Closed schools: Macron confirms nursery and primary schools reopen on April 26

Published by Cécile D., Caroline J. · Published on 7 April 2021 at 10h10 · Updated on 7 April 2021 at 10h51
Faced with the third wave, this past March 31, the French President has announced all schools must close, namely daycares, schools, junior high schools, and high schools, in France, starting Friday April 2, 2021 at the end of the day and for three weeks. On Apirl 6, President Macron confirmed nursery and primary schools will reopen on April 26, as expected.

The executive shifts up a gear in the fight against Covid… As President Macron has addressed this Wednesday March 31 in the evening to speak about the country's health situation, and announce new restrictions. The goal? Curbing the third Coronavirus epidemic wave.

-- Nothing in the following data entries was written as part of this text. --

Each row has a name. Each piece below is followed by the name of the row it came from, unless a question asks for something else. Each question is about the rows just above it.

(36): 1.134	3.806	-2.795	-2.613	-3.593	4.229	-0.504	5.356	-3.885	-7.827	2.593	1.268
(113): 1.768	4.016	-3.920	-1.899	-2.576	4.108	-1.335	6.594	-4.909	-8.344	0.584	3.834
(132): 1.768	4.016	-3.920	-1.899	-2.576	4.108	-1.335	6.594	-4.909	-8.344	3.298	3.834
(85): 1.667	4.120	-3.532	-2.049	-2.880	4.237	-1.183	6.396	-4.803	-8.441	1.121	3.221
(124): -3.532	4.120	-2.880	4.237	-8.441	1.666	6.396	-2.049	3.221	-1.183	1.121	-4.803
(14): 1.667	4.120	-3.532	-2.049	-2.880	4.237	2.611	6.396	-4.560	-8.357	1.621	2.611
(160): 4.230	-0.504	-3.885	-3.593	-2.795	-2.613	5.356	1.134	1.268	-7.827	3.806	2.593
-4.803	1.121	-1.183	3.221	-2.049	6.396	1.666	-8.441	4.237	-2.880	4.120	-3.532 is which row reordered?
(124)
Put 1.268	2.593	-7.827	-3.885	5.356	-0.504	4.229	-3.593	-2.613	-2.795	3.806	1.134 back in order: which row is it?
(36)
Which row holds these entries in another order? 2.593	4.230	-0.504	-3.885	-3.593	-2.795	-2.613	5.356	1.134	1.268	-7.827	3.806
(160)
-1.335	6.594	-4.909	-8.344	3.298	3.834	1.768	4.016	-3.920	-1.899	-2.576	4.108 is which row reordered?
(132)
Put -8.441	-4.803	-3.532	-2.880	-2.049	-1.183	1.121	1.667	3.221	4.120	4.237	6.396 back in order: which row is it?
(85)
Which value appears more than once in (14)?
2.611

(78): 3.220	4.351	3.331	1.794	-1.755	4.670
(46): -0.634	4.162	0.342	4.334	-1.755	5.548
(13): 6.309	2.308	3.582	6.156	-1.755	2.143
(116): 6.059	3.131	4.811	5.807	-1.755	1.274
(130): -2.750	8.346	1.907	4.992	-1.755	5.199
(24): -0.634	4.162	0.342	4.334	-1.755	2.234
(7): -2.907	7.059	3.213	4.878	-1.755	5.398
(9): -1.115	0.111	0.111	4.203	0.111	1.626
which: -2.750	8.346	1.907	4.992	-1.755	5.199
(130)
Which value appears more than once in (9)?
0.111

(120): -0.082	-3.950	3.281	-3.950	-3.950
(17): -0.341	-0.341	-4.039	-5.018	-0.341
(153): -0.342	-4.039	-5.018	-0.341	-0.341
(4): -0.082	-2.561	3.281	-3.950	0.921
(159): -4.054	-2.043	-2.594	-2.394	6.232
(57): -4.054	-2.043	-2.594	-4.460	7.239
(45): -0.082	0.921	0.921	3.281	0.921
Which row holds these entries in another order? 0.921	3.281	0.921	0.921	-0.082
(45)
The value that (120) holds more than once:
-3.950
Which row holds these entries in another order? 0.921	-3.950	3.281	-2.561	-0.082
(4)
The value that (17) holds more than once:
-0.341
The value that (153) holds more than once:
-0.341
Which row holds these entries in another order? -5.018	-4.039	-0.341	-0.341	-0.341
(17)
Which value appears more than once in (45)?
0.921

(25): -1.290	-2.806	0.149	1.846	-1.707	-0.102	2.611	1.664	0.796	-1.270	-3.803	2.010	-2.072	1.308	0.703	-3.122	1.437	0.768	-3.658	-0.357	4.497	1.950	2.490	-1.164	0.769	-1.852	0.542	-2.098	4.552	-2.006	0.536	-0.391	-1.330	-0.581	-0.340	3.690	1.854	1.276	-0.308
(105): 2.490	-1.330	-1.270	1.437	0.768	4.552	1.950	-1.270	1.664	1.308	0.149	1.845	-0.102	-0.357	0.703	1.854	-1.270	1.276	-2.806	2.611	-1.164	-0.340	-0.391	0.536	0.542	2.010	3.690	1.095	2.744	2.374	-0.603	0.645	0.011	1.983	0.244	1.776	-0.258	-1.408	0.044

As three leads were considered to halt the new epidemic wave, the head of state and the government has ruled for the closure of schools in the country. Starting Friday April 2, 2021 in the evening, all schools (daycares, schools, junior high schools, and high schools) must close for at least 3 weeks.

"We must be aware of our duty towards our youth. We can be pleased in our country to have opened schools first, and kept them open since September 2020. [...] Our children need to learn, to be together. No once can assess the impacts of a too long closure. Yes, the virus circulates in schools, but not more than elsewhere, and educating our children is not negotiable", Macron explained before announcing the closure of all schools for 3 weeks in France.

"This is why we have to take responsibility. Yes, we must curb the virus. Therefore, daycares, schools, junior high schools, and high schools will close for three weeks. Yes, we must save education and teaching. This is why the school calendar will be reworked to not let our children alone, without education", he added.

Therefore, from April 6 to 9, classes in schools, junior high schools, and high schools will be attended from home, "excluding for health caregivers' children and some others that will be attended, as well as disabled children", the French President went on.

The next two weeks, starting April 12, "France - whatever vacation area - will be placed in Spring break", President Macron went on. Then, "pupils in primary schools and kindergartens will return to school on April 26, and from home for junior high schools and high schools". Last but not least, on May 3, junior high and high schoolers will be able to return to school with fitter gauges.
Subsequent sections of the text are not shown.